Is there a function $f(x)$ and a constant $k$ so that $f(x-k) \neq O(f(x))$?

Question

Is there a function $f(x)$ and a constant $k$ so that $f(x-k) \neq O(f(x))$?

If it exist, what is the function, and if it doesn't, what is the proof to that?

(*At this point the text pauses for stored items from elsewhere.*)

There are 5 hidden switches. A switch that is on adds its own fixed numbers to the row, and there is some noise. The rows also spread widely along 6 directions, which tell nothing about the answers.
Known rows, each followed by its switches (1 for on, 0 for off):
.03,.00,.11,-.08,.15,-.11,-.01,.02,.15,.06,-.02,.06,-.15,-.13,.33,-.13,-.03 => 0 0 1 0 0
-.05,.18,.12,-.09,.16,-.13,-.10,-.04,-.06,.04,-.11,.04,-.07,-.03,.25,.16,-.08 => 0 1 1 0 0
-.05,-.21,.25,.03,.21,-.24,.02,.11,.27,.11,-.28,-.14,.03,-.01,.43,-.39,-.20 => 0 0 0 1 0
-.03,-.27,.40,.09,.26,.31,-.14,.02,.04,-.06,-.28,-.09,-.20,-.38,.21,-.40,-.10 => 0 1 0 0 1
-.12,.49,-.09,-.21,.06,-.09,-.11,-.05,-.09,.31,-.04,-.01,-.13,-.08,.15,.53,.02 => 1 0 1 0 0
-.05,.30,.11,-.32,.32,-.44,-.17,.01,.10,-.14,-.07,-.39,-.03,.14,.20,.21,.01 => 0 1 0 0 1
-.28,.20,.33,-.17,.20,-.48,.23,-.22,.55,.55,.05,.07,-.18,-.30,.71,-.09,-.49 => 1 0 1 1 0
-.49,.17,.69,-.33,.40,-.31,-.07,.07,.35,.22,-.17,-.50,-.39,-.03,.42,.12,-.39 => 1 1 1 1 1
-.15,.17,.25,-.26,.28,-.45,.07,-.11,.19,-.07,.15,-.09,-.18,-.03,.48,.10,-.33 => 1 1 0 0 0
.01,.16,.03,-.27,.22,-.57,.04,-.06,.29,-.04,.14,.03,-.08,.06,.49,.01,-.10 => 0 0 1 0 0
.10,.22,-.21,-.10,.03,-.04,-.15,-.05,-.10,.13,-.15,.15,.08,-.11,.11,.28,.20 => 0 0 1 0 0
.10,.00,.13,-.25,.31,-.06,-.10,-.04,.52,.20,-.11,-.51,-.16,-.53,.32,-.19,.02 => 0 0 0 1 1
.04,.05,.01,.05,.15,-.72,-.04,.18,.03,-.06,-.25,-.10,.29,.55,.25,-.13,-.07 => 0 0 0 0 0
-.19,.30,.25,-.25,.24,-.30,.08,-.19,.25,.14,.12,-.06,-.24,-.18,.40,.21,-.32 => 1 1 1 0 0
-.03,.09,.13,.05,.14,-.24,-.07,.01,-.09,.05,-.27,.08,.06,.14,.19,.01,-.11 => 0 1 1 0 0

New rows. What belongs after each?
-.20,-.01,.40,-.13,.29,-.11,-.13,.15,.25,.19,-.26,-.35,-.16,-.13,.34,-.23,-.10 => 0 0 0 1 1
.01,.37,-.01,-.23,.17,-.51,.11,-.16,.41,.31,.12,-.07,-.11,-.15,.38,.03,-.08 => 0 0 1 0 0
-.31,.10,.44,.01,.25,-.17,.11,-.14,.26,.23,-.01,-.04,-.28,-.17,.41,-.21,-.41 => 1 1 0 0 0
-.05,-.27,.40,.13,.22,-.17,.14,-.14,.45,.29,-.29,.03,-.06,-.28,.53,-.49,-.40 => 0 1 1 1 0
.03,.15,.04,-.07,.26,-.14,-.04,-.03,.08,.08,-.17,-.26,-.01,-.07,.11,-.07,-.02 => 0 1 0 0 0
-.24,-.17,.43,.00,.13,.07,-.17,.12,-.02,.15,-.38,.26,-.11,-.12,.45,-.10,-.15 => 0 0 1 1 1
-.03,-.06,.28,-.23,.27,-.04,.13,-.06,.59,.14,.15,-.26,-.48,-.48,.38,-.22,-.19 => 1 0 1 0 0
.16,.09,-.03,-.14,.17,-.51,.13,-.10,.51,.17,.00,-.21,-.01,-.08,.30,-.17,-.04 => 0 0 1 0 0
-.15,.23,.13,-.02,.10,-.02,-.14,.19,-.14,.21,-.24,-.04,-.12,.10,.10,.11,.07 => 0 0 1 0 0
-.10,.05,.21,-.02,.17,-.31,.06,-.15,.17,.11,-.08,.18,-.06,-.07,.42,-.15,-.27 => 0 1 1 0 0
-.09,.18,.25,-.16,.25,.05,.01,-.13,.20,.20,.00,-.08,-.33,-.35,.24,-.08,-.09 => 0 1 1 0 0
-.17,.28,.25,-.25,.30,-.33,.00,-.23,.40,.36,-.13,-.19,-.06,-.35,.45,.08,-.24 => 0 1 1 1 1
-.02,.04,.07,-.03,.11,-.26,-.26,.09,-.23,-.17,-.25,.23,.19,.24,.32,.10,.04 => 0 0 0 0 1
-.15,.01,.30,-.01,.21,-.08,-.07,.04,-.02,.07,-.22,-.02,-.14,.05,.17,-.10,-.13 => 0 1 1 0 0
-.12,.39,.04,-.07,.18,-.14,-.12,-.03,-.15,.20,-.17,.00,-.03,.03,.13,.28,.00 => 0 1 1 0 0
-.09,-.05,.21,-.10,.15,-.29,.01,.02,.17,.15,-.13,.21,-.01,-.08,.55,-.04,-.17 => 0 0 1 1 0
-.16,-.22,.42,-.04,.30,-.41,-.20,.24,-.19,-.49,-.27,-.04,.06,.45,.37,-.13,-.18 => 0 1 0 0 1
-.09,.23,.17,-.10,.17,.03,.07,-.21,.30,.34,-.06,-.22,-.28,-.42,.16,.05,-.17 => 1 1 1 0 0
-.15,.06,.31,.09,.23,-.40,.00,-.03,.53,.52,-.39,-.37,.06,-.14,.38,-.46,-.20 => 0 0 0 1 1
-.13,.06,.17,.07,.17,-.06,-.07,.01,-.13,.06,-.22,.14,.02,-.01,.23,-.10,-.15 => 0 1 0 0 0
.12,.33,-.28,-.08,.04,.03,-.15,-.08,-.18,.18,-.14,.01,.09,-.19,.05,.26,.20 => 0 0 0 0 0
-.25,.30,.19,-.09,.09,-.09,-.02,-.06,.10,.33,-.01,.07,-.25,-.12,.32,.17,-.16 => 1 0 1 0 0
-.15,-.03,.34,-.02,.29,-.05,-.03,.03,.13,.17,-.31,-.22,-.06,-.12,.28,-.17,-.22 => 0 1 0 1 0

My intuition is that big O refers to the worst case, meaning worst x, so no constant should have a significant effect on the time complexity, but I'm not sure at all, and I'm struggling to write it formally.

Answer 1

As Christian Blatter commented, let $f(x)=e^{-x^2}$. Then $$ \begin{align} f(x-k) &=e^{-(x-k)^2}\\ &=e^{2kx-k^2}e^{-x^2}\\ &=e^{2kx-k^2}f(x) \end{align} $$ That is, for $k\gt0$, $\frac{f(x-k)}{f(x)}$ grows without bound as $x\to\infty$.

This means that $f(x-k)\not\in O(f(x))$.

Answer 2

I got an idea, would love some verification:

I will prove that no such function exist and that for any function $f(x-k)=O(f(x))$.

• To prove that, I will use proof by contradiction assuming that there is a function that for $f(x-k)\neq O(f(x))$ does hold.
• There for $\lim \frac{f(x-k)}{f(x)}=\infty$
• $\lim f(x)=\lim f(x-k)$
• If so, then $\lim \frac{f(x-k)}{f(x)}=\frac{\lim f(x-k)}{\lim f(x)}=1$, in contradiction to our assumption that $f(x-k)\neq O(f(x))\Leftrightarrow \lim \frac{f(x-k)}{f(x)}=\infty$.
• There for indeed $f(x-k)=O(f(x))\blacksquare$